Deploying NVIDIA NIMs

View as Markdown

Run optimized NVIDIA Inference Microservices (NIMs) for production-ready AI inference on your Brev instance.

What are NIMs?

NVIDIA Inference Microservices (NIMs) are pre-built, optimized containers for running AI models with industry-standard APIs.
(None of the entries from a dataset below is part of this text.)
What can hang from each mark
q_468: q_140 q_547 q_923 q_980
q_990: q_354
q_500: q_547
q_971: q_115
q_830: q_241
q_718: q_923
q_307: q_229
q_980: q_241 q_468
q_241: q_37 q_830 q_980
q_923: q_354 q_718
q_229: q_307
q_115: q_662 q_971 q_980
q_662: q_115
q_354: q_923 q_990
q_140: q_307 q_468 q_790
q_37: q_241
q_569: q_790
q_790: q_569
q_547: q_468

Each row was made from one small tree. Brackets hold a mark, then the marks that hang from it, in the order of their numbers. Every link used is in the known rows. Write each row's tree.
Known rows
{q_140 q_307 {q_468 q_547 {q_923 q_718} q_980}}: [-10,10,8,-6,18,1,4,-18,-27,3,-8,6,-8,-4,-37,9,8,5,-15,0,1,-14,-8,9,6,5,-1,-3,-7,-7,4,-19,5,-24,0,-13,-2,4,6,10,-6,18,2]
{q_662 {q_115 q_971 {q_980 q_468}}}: [-20,2,1,-4,-2,15,3,-11,-25,-2,-15,0,-6,-8,-10,16,8,7,2,-12,11,-8,-5,9,14,12,2,-1,3,6,11,-6,15,2,-2,-1,-8,-3,1,14,-10,17,9]
{q_971 {q_115 q_662 q_980}}: [-16,2,-4,-9,-4,2,-3,-10,-7,-6,-10,2,0,-3,-6,14,4,6,-1,-8,3,-6,-3,-7,15,6,-3,2,2,6,11,5,15,-4,-1,-1,-14,-3,7,7,-16,14,7]
{q_241 q_830 {q_980 q_468}}: [-10,13,9,0,13,7,-8,-10,-28,-2,4,6,0,0,-26,11,11,-1,-2,-4,1,-4,5,3,12,2,-1,1,-1,-3,7,-20,10,-6,-5,-5,-4,-4,4,9,-1,14,6]
{q_140 {q_468 q_547 q_923 q_980} {q_790 q_569}}: [-6,9,0,2,18,3,-3,-18,-33,4,0,6,-9,-5,-55,33,4,1,-18,-1,13,-12,-15,16,12,4,3,-3,0,-9,4,-24,3,-19,-5,-7,-3,-2,6,12,-3,13,0]
{q_500 {q_547 {q_468 q_923}}}: [-11,10,-11,-3,32,2,-2,-13,-18,-10,-1,4,-6,-9,-22,6,2,3,-16,-4,9,-5,-9,5,4,9,6,-3,5,-2,10,-17,8,-14,-4,3,-1,-2,5,5,-1,10,8]
{q_241 q_37 {q_980 {q_468 q_140 q_923}}}: [-11,12,4,5,31,14,-8,-9,-39,2,-1,1,-5,-6,-31,-4,8,3,-4,-4,-9,-8,6,4,11,8,0,-2,-1,-5,6,-41,9,-9,-5,-3,2,2,4,8,-9,15,0]
{q_971 {q_115 {q_980 q_241}}}: [-13,5,-1,-2,-9,5,1,-13,-9,-4,-7,6,1,1,5,17,9,5,-3,-10,6,-6,-7,-7,12,13,0,-1,6,5,9,11,13,-9,-2,-1,-10,7,2,3,-8,18,2]
{q_830 {q_241 q_37 {q_980 q_468}}}: [-8,5,1,4,13,12,-3,-5,-42,8,-8,4,3,-3,-16,-6,12,2,-6,3,-8,-7,9,-7,13,0,5,-2,-6,-2,8,-22,8,-6,-2,-3,2,5,2,11,-3,15,0]
{q_662 {q_115 {q_980 {q_468 q_140 q_923}}}}: [-21,8,2,3,16,10,-1,-11,-30,-2,-7,-1,-14,-7,-29,20,4,8,-6,-9,6,-8,-10,14,11,14,-1,-2,5,1,8,-24,14,-7,-8,2,-4,-4,1,11,-10,15,6]
{q_971 {q_115 {q_980 {q_241 q_830}}}}: [-11,12,5,-3,-4,7,-6,-14,-9,-6,-6,5,4,1,2,18,10,1,-5,-5,4,-5,-1,-7,14,15,-3,2,8,3,8,8,14,-9,-5,-3,-12,3,3,3,-7,15,3]
{q_830 {q_241 q_37 {q_980 {q_468 {q_923 q_718}}}}}: [-6,10,7,1,23,16,2,-8,-37,8,-14,5,1,-5,-17,-13,12,2,-13,5,-8,-9,12,-4,12,5,0,-4,-8,-2,8,-31,9,-15,-1,-6,-2,8,0,15,-6,16,2]
{q_830 {q_241 {q_980 {q_468 q_547}}}}: [-12,4,-3,1,7,6,-1,-11,-43,2,0,8,-4,-4,-26,25,9,8,-15,0,7,-7,-2,8,15,-3,6,-1,-13,-1,8,-9,4,-17,-3,-5,2,0,1,13,5,14,2]
{q_547 {q_468 q_140 q_980}}: [-13,9,0,1,18,1,-5,-15,-31,0,4,5,-12,-6,-30,21,6,5,-12,-9,-7,-7,-4,13,9,1,-1,0,0,-3,6,-24,7,-8,-4,-1,2,1,6,9,-2,13,2]
{q_718 {q_923 q_354}}: [-11,7,6,0,11,4,2,-9,-2,-1,-7,0,-3,3,-3,6,1,4,-4,1,-2,-4,-5,-2,4,9,2,-3,3,1,8,-6,7,5,-6,6,-13,1,7,-2,-6,12,1]
{q_500 {q_547 {q_468 q_140 {q_923 q_354 q_718} q_980}}}: [-12,15,10,-7,50,0,8,-18,-24,1,4,1,-15,-7,-17,26,2,8,-24,9,-9,-8,-4,19,9,1,0,-7,-6,2,8,-41,4,-34,-4,1,-2,8,5,13,-3,12,11]
{q_37 {q_241 q_830 {q_980 {q_468 q_140 q_923}}}}: [-14,17,6,7,22,8,-10,-13,-32,-3,3,2,-8,-5,-26,24,6,4,-10,-4,-10,-6,3,8,11,15,-4,2,4,-8,3,-32,11,-17,-10,-9,1,1,1,7,-2,13,1]
{q_115 {q_980 q_241 {q_468 q_140 q_923}}}: [-16,8,-1,6,14,7,0,-14,-28,-3,-6,6,-10,-4,-26,28,7,9,-13,-13,-6,-9,-11,8,11,18,-4,-2,9,0,6,-18,13,-13,-9,-1,11,5,-1,3,-4,16,3]
{q_468 q_140}: [-10,11,3,1,6,-1,-4,-9,-11,0,-4,3,-8,6,-11,4,1,3,-9,-4,-6,-8,-6,6,7,11,-1,1,7,0,6,-7,8,-4,-7,6,-7,-2,6,1,-8,9,3]
{q_468 {q_923 q_718} q_980}: [-8,11,10,-4,15,8,0,-13,-10,4,-5,7,-6,-1,-19,14,7,5,-10,-8,-2,-8,-2,5,6,1,-5,-5,-2,-2,8,-15,7,-10,0,-5,-9,3,3,8,-6,16,4]
{q_354 q_923}: [-9,10,-5,1,8,11,-5,-11,-2,-7,-6,5,-3,6,-15,-9,4,3,1,-10,8,-5,-7,-11,1,12,0,-3,9,-6,7,0,11,11,-7,3,-13,-1,6,-2,0,14,0]
{q_830 {q_241 q_37 {q_980 {q_468 q_547 {q_923 q_718}}}}}: [-7,9,5,-3,25,17,0,-11,-41,5,-10,5,-1,-7,-23,-3,11,7,-16,7,2,-10,10,4,16,0,2,-4,-16,-3,9,-28,5,-25,0,-9,3,7,0,19,-1,14,1]
{q_980 {q_241 q_37} q_468}: [-6,6,3,-2,7,8,-4,-9,-24,-1,-3,7,1,-1,-5,-14,11,5,-3,-4,-4,-6,-4,-5,12,12,3,-1,8,-3,9,-14,12,-8,-3,4,15,8,-1,2,-1,18,3]
{q_980 q_468}: [-9,8,3,-1,4,2,0,-10,-19,-1,-2,9,-5,0,-17,5,6,4,-4,-7,2,-6,-6,6,7,9,2,1,6,-1,8,-7,10,-4,-3,5,6,-2,1,4,-2,15,6]
{q_990 {q_354 q_923}}: [-8,11,-1,7,19,14,-1,-10,-9,-6,-4,4,-3,7,-11,2,2,9,3,-2,9,-2,-5,-12,4,10,-4,-2,7,-3,8,2,10,13,-11,3,-11,0,9,-6,1,16,1]
{q_569 q_790}: [-7,4,-2,0,-5,-3,-1,-5,-7,-1,-7,9,3,5,-18,6,3,1,-2,-4,-2,-6,-10,7,5,7,4,-2,4,0,6,-9,10,9,-3,2,-13,-2,4,6,-6,10,0]
{q_500 q_547}: [-9,9,-4,-6,14,0,-2,-10,-6,-3,1,3,-2,2,-5,2,1,4,-8,0,9,-5,-11,0,6,6,6,-3,5,2,9,0,8,-11,-5,5,-9,-3,5,0,-3,12,9]
{q_140 q_307 {q_468 {q_923 {q_354 q_990}} q_980} q_790}: [-9,7,6,10,33,-7,11,-15,-41,17,-20,0,-4,2,-34,15,3,-1,-12,14,-14,-7,-9,7,0,6,2,-3,-3,-10,-4,-28,15,1,1,-9,-12,6,10,7,-6,22,-1]
{q_241 q_37 q_830 {q_980 {q_468 q_923}}}: [-6,15,9,2,32,17,-14,-9,-34,-1,-3,3,4,-7,-31,-6,12,-1,0,-1,-3,-4,13,-3,11,5,-2,0,0,-7,8,-35,10,-5,-4,-7,0,-2,5,9,-7,14,1]
{q_971 {q_115 q_662 {q_980 {q_241 q_37}}}}: [-12,0,-4,-10,-2,8,-8,-10,-12,-6,-11,-1,6,-4,8,-5,9,7,-1,-5,-2,-5,-1,-18,19,9,-1,-1,3,4,12,-1,17,-7,-1,-2,-5,7,4,5,-15,18,4]
{q_971 {q_115 q_662 {q_980 q_241 {q_468 {q_140 q_790}}}}}: [-17,1,-5,-1,-7,-5,0,-18,-31,-6,-6,0,-5,-2,-24,19,5,5,-11,-5,-8,-9,-16,12,21,25,-1,1,6,1,4,-18,19,-13,-7,-2,0,6,2,16,-11,20,7]
{q_229 q_307}: [-13,8,4,-5,1,-4,2,-9,-15,2,-13,6,0,4,-12,9,5,2,-6,-7,-1,-5,-9,-11,5,11,3,-1,9,2,7,4,8,-6,-3,0,-5,-4,9,-1,-9,17,1]
{q_115 q_971}: [-10,6,0,-4,-1,7,-1,-10,-6,-1,-13,4,-2,1,1,6,5,3,-4,-9,-2,-8,-1,0,7,13,0,1,6,3,8,4,9,5,-2,1,-12,-2,5,3,-9,10,2]
{q_923 q_718}: [-6,11,9,-9,1,2,5,-10,2,1,-9,7,-2,9,2,-12,5,2,-8,-1,1,-8,-2,1,6,8,-2,0,3,1,9,-1,9,-6,-1,5,-11,1,4,5,-7,13,8]
{q_830 {q_241 q_37 {q_980 {q_468 {q_140 q_307} q_547}}}}: [-13,6,1,1,19,4,-4,-10,-59,9,-7,-1,-1,-6,-33,-7,9,7,-18,7,-8,-11,3,2,15,7,6,1,-9,-6,3,-29,5,-24,-6,-13,6,4,6,10,-7,18,-5]
{q_830 {q_241 q_37 {q_980 {q_468 q_547 {q_923 q_354}}}}}: [-8,5,8,1,34,11,1,-7,-48,8,-5,3,-1,-8,-20,22,9,10,-15,14,-7,-6,9,3,15,-8,6,-5,-16,-2,9,-29,2,-22,-1,-5,7,7,2,13,-1,13,-2]
{q_923 {q_354 q_990} q_718}: [-6,12,14,-6,22,1,13,-9,-6,11,-16,4,-3,10,22,-6,2,5,-10,14,-2,-3,3,0,5,-1,-2,0,-4,3,5,-2,14,-6,3,9,-14,6,5,5,-3,15,10]
{q_980 {q_241 q_37}}: [-5,5,2,-3,3,6,-6,-8,-11,0,-7,4,4,5,5,-16,8,4,-4,-2,-5,-5,-3,-13,10,9,2,-2,7,-2,9,-6,10,-3,-3,4,1,8,3,-3,-4,15,0]
{q_547 {q_468 {q_140 {q_307 q_229}}}}: [-13,11,1,-2,8,-8,0,-16,-32,-4,-1,6,-7,-2,-37,-8,2,1,-16,-12,-7,-8,-8,-1,6,27,0,5,10,-4,1,-14,12,-4,-12,-3,-6,-2,11,2,-9,15,3]

Write each row's tree
[-15,9,0,-1,17,-4,-4,-15,-24,0,-7,0,-8,-1,-32,10,0,8,-19,-4,-1,-10,-11,7,5,16,0,1,4,-6,3,-12,6,-17,-8,-7,-3,-3,8,-1,-11,14,-4] -> {q_468 {q_140 q_307} q_547 q_923}
[-5,13,9,-3,18,13,-14,-5,-18,1,-4,0,8,4,-11,-14,10,-2,2,3,-3,-3,13,-10,12,-2,-1,0,-2,-5,9,-20,8,0,-3,-6,-14,-2,9,6,-8,12,1] -> {q_241 q_37 q_830 q_980}
[-17,3,4,-11,21,3,2,-15,-25,-7,-3,4,-7,-14,-19,45,4,15,-9,1,4,-5,-3,10,18,1,-1,0,-8,5,11,-10,10,-25,0,-2,5,0,3,13,-11,15,8] -> {q_971 {q_115 q_662 {q_980 {q_468 q_547 {q_923 q_354}}}}}
[-11,6,-3,-1,10,5,-3,-16,-27,-9,3,10,-7,-6,-23,24,8,11,-15,-9,9,-7,-14,9,11,11,2,-2,1,-4,7,-8,9,-20,-5,0,16,3,-3,3,6,15,2] -> {q_980 q_241 {q_468 q_547 q_923}}
[-19,1,0,-6,-5,14,1,-8,-12,-2,-18,-3,-4,-2,1,13,5,6,2,-11,11,-7,-4,1,12,10,1,-2,3,6,11,3,13,8,-2,-2,-22,-4,5,10,-13,13,6] -> {q_662 {q_115 q_971 q_980}}
[-13,13,-10,0,36,0,-4,-15,-23,-8,1,1,-12,-9,-25,8,-1,4,-21,-3,2,-7,-10,11,6,15,4,-1,5,-1,7,-26,8,-17,-8,4,-1,-2,6,5,-3,8,7] -> {q_500 {q_547 {q_468 q_140 q_923}}}
[-6,12,15,-6,23,-6,10,-16,-13,4,-9,1,-9,10,-18,16,-3,7,-20,17,-8,-10,-9,26,10,11,-1,-3,-5,-3,4,-25,2,-20,-5,2,-12,4,7,15,-8,9,3] -> {q_468 {q_140 q_790} q_547 {q_923 q_354 q_718}}
[-11,9,3,1,11,-2,-6,-22,-44,3,4,3,-7,-3,-68,27,1,5,-17,-9,-2,-11,-18,17,9,23,1,-2,-1,-11,-3,-21,6,-9,-13,-19,-14,-4,11,9,-7,19,-5] -> {q_468 {q_140 {q_307 q_229} q_790} q_547 q_923 q_980}
[-12,5,-5,3,16,4,-4,-17,-28,-6,1,7,-8,-9,-26,28,10,6,-16,-15,-2,-4,-8,2,9,4,0,-5,2,-5,8,-19,10,-10,-2,-4,7,7,1,4,5,16,0] -> {q_547 {q_468 q_923 {q_980 q_241}}}
[-15,9,6,4,7,0,-5,-20,-36,1,5,4,-8,-4,-40,24,6,6,-18,-18,-12,-9,-16,-6,8,26,-4,-4,8,-5,-2,-16,13,-10,-15,-13,-6,4,6,-4,-5,21,-3] -> {q_468 {q_140 {q_307 q_229}} q_923 {q_980 q_241}}
[-7,6,-2,4,16,6,-5,-11,-56,9,-6,0,-1,-1,-39,3,7,4,-15,12,-7,-11,0,18,19,7,7,-1,-12,-7,4,-35,4,-14,-6,-7,0,4,5,22,-1,14,-4] -> {q_830 {q_241 q_37 {q_980 {q_468 {q_140 q_790} q_547}}}}
[-6,15,7,-5,18,8,-15,-14,-34,-5,3,4,-3,-3,-17,-1,10,7,-12,4,-3,-7,-1,9,18,14,-1,4,3,-7,6,-22,8,-23,-9,0,18,3,1,6,2,13,2] -> {q_980 {q_241 q_37 q_830} {q_468 q_140 q_547}}
[-14,10,3,-1,12,-4,-3,-18,-42,0,5,6,-9,-7,-47,11,6,3,-15,-15,-9,-8,-7,3,8,18,-1,1,4,-5,0,-21,10,-7,-11,-11,-4,-1,10,5,-6,19,2] -> {q_547 {q_468 {q_140 {q_307 q_229}} q_980}}
[-15,1,-2,-3,-3,12,4,-14,-22,-3,-12,8,-3,-5,-6,22,12,8,-5,-15,-2,-9,-6,2,14,17,-1,-1,7,5,9,0,14,-4,-2,-4,7,5,-1,6,-3,19,6] -> {q_115 q_971 {q_980 q_241 q_468}}
[-6,6,1,4,3,-2,0,-13,-26,6,-6,6,-4,5,-37,15,6,-2,-2,2,-6,-10,-12,16,7,4,4,-3,-1,-7,4,-19,8,4,-2,-3,-9,2,7,14,-2,15,2] -> {q_140 {q_468 q_980} q_790}
[-6,14,10,-2,22,14,-12,-7,-32,1,0,3,6,-2,-22,-12,13,-2,3,1,-3,-4,14,-4,13,2,0,1,-1,-5,8,-29,9,-5,-3,-5,0,-1,5,9,-5,16,4] -> {q_241 q_37 q_830 {q_980 q_468}}
[-12,13,5,2,10,-2,-2,-14,-24,0,-4,4,-7,0,-37,1,1,2,-14,-12,-8,-10,-11,-5,3,32,-3,2,11,-4,-1,-10,12,-3,-15,-6,-13,-4,10,-4,-13,15,-1] -> {q_468 {q_140 {q_307 q_229}} q_923}
[-11,9,-1,6,30,14,-9,-10,-54,5,-4,2,-6,-10,-35,12,8,8,-17,4,-5,-10,5,8,16,4,3,-2,-12,-5,6,-34,4,-21,-6,-7,6,3,2,14,-2,11,-4] -> {q_830 {q_241 q_37 {q_980 {q_468 q_140 q_547 q_923}}}}
[-8,14,6,-1,25,8,-16,-15,-36,-2,3,1,-3,-5,-21,3,12,2,-13,-2,-14,-5,5,2,16,6,-3,1,4,-7,6,-35,10,-12,-7,-4,9,7,5,7,0,13,0] -> {q_547 {q_468 q_140 {q_980 {q_241 q_37 q_830}}}}
[-13,6,5,-7,3,22,-9,-9,-16,-3,-19,-6,5,-2,10,-5,12,3,2,-3,4,-5,4,-11,19,14,-2,-2,6,2,11,-8,16,4,-5,-5,-15,2,4,9,-11,14,3] -> {q_662 {q_115 q_971 {q_980 {q_241 q_37 q_830}}}}
[-9,9,3,-1,34,4,3,-11,-20,5,-10,4,-6,-1,-2,24,-1,11,-13,10,7,-2,-3,5,5,-4,0,-1,-9,-2,5,-3,10,-9,1,4,-7,0,6,2,2,12,2] -> {q_468 q_547 {q_923 {q_354 q_990}}}
[-7,4,0,3,10,11,-5,-3,-29,9,-12,1,6,2,-6,-8,9,1,-6,5,-7,-6,9,-13,12,-3,5,-3,-7,-1,9,-13,7,-1,-2,-4,-13,4,6,7,-6,12,-3] -> {q_830 {q_241 q_37 q_980}}
[-11,3,-1,-5,0,4,-7,-16,-22,-2,8,7,-5,-1,-15,35,9,12,-11,-9,7,-6,-13,6,14,-4,2,-5,-6,-2,8,0,5,-16,-2,-5,4,5,2,4,7,17,0] -> {q_468 q_547 {q_980 q_241}}
[-6,9,7,2,1,-6,4,-18,-37,8,0,7,-3,1,-58,8,6,-6,-14,-7,2,-13,-16,-3,9,23,3,0,11,-7,-3,-18,11,-7,-11,-13,-13,-3,11,5,-10,22,2] -> {q_140 {q_307 q_229} {q_468 q_980} {q_790 q_569}}
[-21,5,-4,0,8,4,-4,-17,-28,-10,-4,1,-10,-12,-19,28,6,9,-14,-13,-7,-8,-10,3,18,22,-6,0,6,3,7,-16,19,-20,-7,-2,6,5,-1,8,-12,17,7] -> {q_971 {q_115 q_662 {q_980 q_241 {q_468 q_140 q_923}}}}
[-11,12,10,0,13,6,0,-17,-16,2,0,4,-12,1,-13,20,7,7,-19,-7,-10,-10,-9,7,10,11,-7,-6,1,-1,5,-22,10,-19,-6,-3,-3,10,0,5,-3,16,3] -> {q_468 q_140 {q_923 q_718} {q_980 q_241}}
[-7,11,8,-9,27,18,-3,-12,-31,-1,-3,6,-1,-7,-23,-10,10,7,-6,1,6,-9,8,8,13,0,1,-4,-13,-5,10,-32,5,-21,1,-8,3,4,2,16,-4,17,4] -> {q_241 q_37 {q_980 {q_468 q_547 {q_923 q_718}}}}
[-12,16,7,3,13,6,-8,-11,-29,-2,4,2,-6,0,-16,17,7,4,-7,-2,-9,-6,4,8,14,11,-2,3,3,-6,4,-25,10,-17,-9,-6,1,2,2,7,0,14,4] -> {q_37 {q_241 q_830 {q_980 {q_468 q_140}}}}
[0,10,6,3,12,5,-10,-14,-30,4,-7,2,5,5,-28,-3,13,-6,-3,9,-13,-8,-4,4,13,10,1,-2,2,-11,4,-30,11,0,-4,-7,-2,9,6,12,0,15,0] -> {q_140 {q_468 {q_980 {q_241 q_37 q_830}}} q_790}
[-15,1,-5,-2,5,-4,0,-12,-29,0,-9,0,-7,2,-40,14,2,6,-8,-4,-11,-9,-13,18,16,14,-3,1,5,-2,6,-25,15,-1,-7,-3,0,-4,7,16,-11,16,9] -> {q_115 q_662 {q_980 {q_468 {q_140 q_790}}}}
[-5,10,-3,2,15,-1,1,-15,-23,0,-7,6,-7,1,-43,14,1,-2,-19,3,15,-12,-15,11,10,14,4,1,6,-8,4,-17,4,-16,-6,0,-4,-4,6,9,-6,9,1] -> {q_140 {q_468 q_547 q_923} {q_790 q_569}}
[-10,8,0,0,19,7,-9,-14,-35,-1,2,2,-6,-6,-18,3,10,6,-12,-6,-13,-6,-1,3,14,4,1,-3,1,-5,7,-32,9,-12,-4,-1,11,11,4,6,0,16,-1] -> {q_547 {q_468 q_140 {q_980 {q_241 q_37}}}}
[-7,22,18,-2,36,17,-8,-11,-31,1,-5,1,-3,-3,-25,-16,11,-1,-8,4,-11,-9,15,6,13,11,-7,1,-2,-6,6,-47,9,-17,-7,-6,-3,3,4,15,-10,13,5] -> {q_241 q_37 q_830 {q_980 {q_468 q_140 {q_923 q_718}}}}
[-10,12,-2,-8,35,6,2,-18,-20,-4,3,6,-9,-11,-25,11,6,5,-18,-4,7,-7,-5,11,7,2,2,-6,-4,-1,10,-27,7,-24,-1,-4,-3,3,3,13,0,15,11] -> {q_500 {q_547 {q_468 {q_923 q_718} q_980}}}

They include:

  • CUDA, TensorRT, TensorRT-LLM, and Triton Inference Server
  • OpenAI-compatible API endpoints
  • Preconfigured for production workloads

A NIM container provides an interactive API for blazing fast inference. Deploying a large language model NIM requires the NIM container (API, server, runtime) and the model engine.

Prerequisites

Setting Up Your Instance

1

Create a VM Mode Instance

In the Brev console, create a new instance:

  • Select VM Mode (not container mode)
  • Choose an appropriate GPU (L40S or A100 recommended)
  • Click Deploy
2

Connect to Your Instance

$brev shell my-instance
3

Verify GPU Setup

$docker run --rm --runtime=nvidia --gpus all ubuntu nvidia-smi

NGC Authentication

1

Set Your NGC API Key

$export NGC_CLI_API_KEY=<your-ngc-api-key>
2

Persist the Key (Optional)

Add to your shell profile so it’s available on restart:

$# For bash
$echo "export NGC_CLI_API_KEY=<your-ngc-api-key>" >> ~/.bashrc
$
$# For zsh
$echo "export NGC_CLI_API_KEY=<your-ngc-api-key>" >> ~/.zshrc
3

Login to NGC Container Registry

$echo "$NGC_CLI_API_KEY" | docker login nvcr.io --username '$oauthtoken' --password-stdin

Using the NGC CLI (Optional)

The NGC CLI provides additional functionality for browsing and managing NIMs.

$# Install NGC CLI
$pip install ngc-cli
$
$# Configure with your API key
$ngc config set
$
$# List available NIMs
$ngc registry image list --format_type csv nvcr.io/nim/meta/*

Refer to the NGC CLI documentation for more details.

Deploying a NIM

This example deploys the Llama 3 8B Instruct NIM. The same pattern applies to other NIMs.

1

Set Up Environment Variables

$# Container name for bookkeeping
$export CONTAINER_NAME=Llama3-8B-Instruct
$
$# NIM image (check NGC for latest versions)
$export IMG_NAME="nvcr.io/nim/meta/llama3-8b-instruct:1.0"
$
$# Local cache for downloaded models
$export LOCAL_NIM_CACHE=~/.cache/nim
$mkdir -p "$LOCAL_NIM_CACHE"
2

Run the NIM Container

$docker run -it --rm --name=$CONTAINER_NAME \
> --runtime=nvidia \
> --gpus all \
> --shm-size=16GB \
> -e NGC_CLI_API_KEY \
> -v "$LOCAL_NIM_CACHE:/opt/nim/.cache" \
> -u $(id -u) \
> -p 8000:8000 \
> $IMG_NAME

The first run downloads the model weights, which may take several minutes depending on model size. Subsequent runs use the cached weights.

3

Test the API

In a new terminal (or use curl from another machine):

$curl -X POST 'http://localhost:8000/v1/completions' \
> -H 'accept: application/json' \
> -H 'Content-Type: application/json' \
> -d '{
> "model": "meta-llama3-8b-instruct",
> "prompt": "Once upon a time",
> "max_tokens": 225
> }'

Exposing Your NIM Endpoint

NIMs expose port 8000 by default. To make your NIM accessible externally:

Use port forwarding for direct API access without authentication:

$# From your local machine
$brev port-forward my-instance --port 8000:8000
$
$# Access at localhost:8000
$curl -X POST http://localhost:8000/v1/chat/completions ...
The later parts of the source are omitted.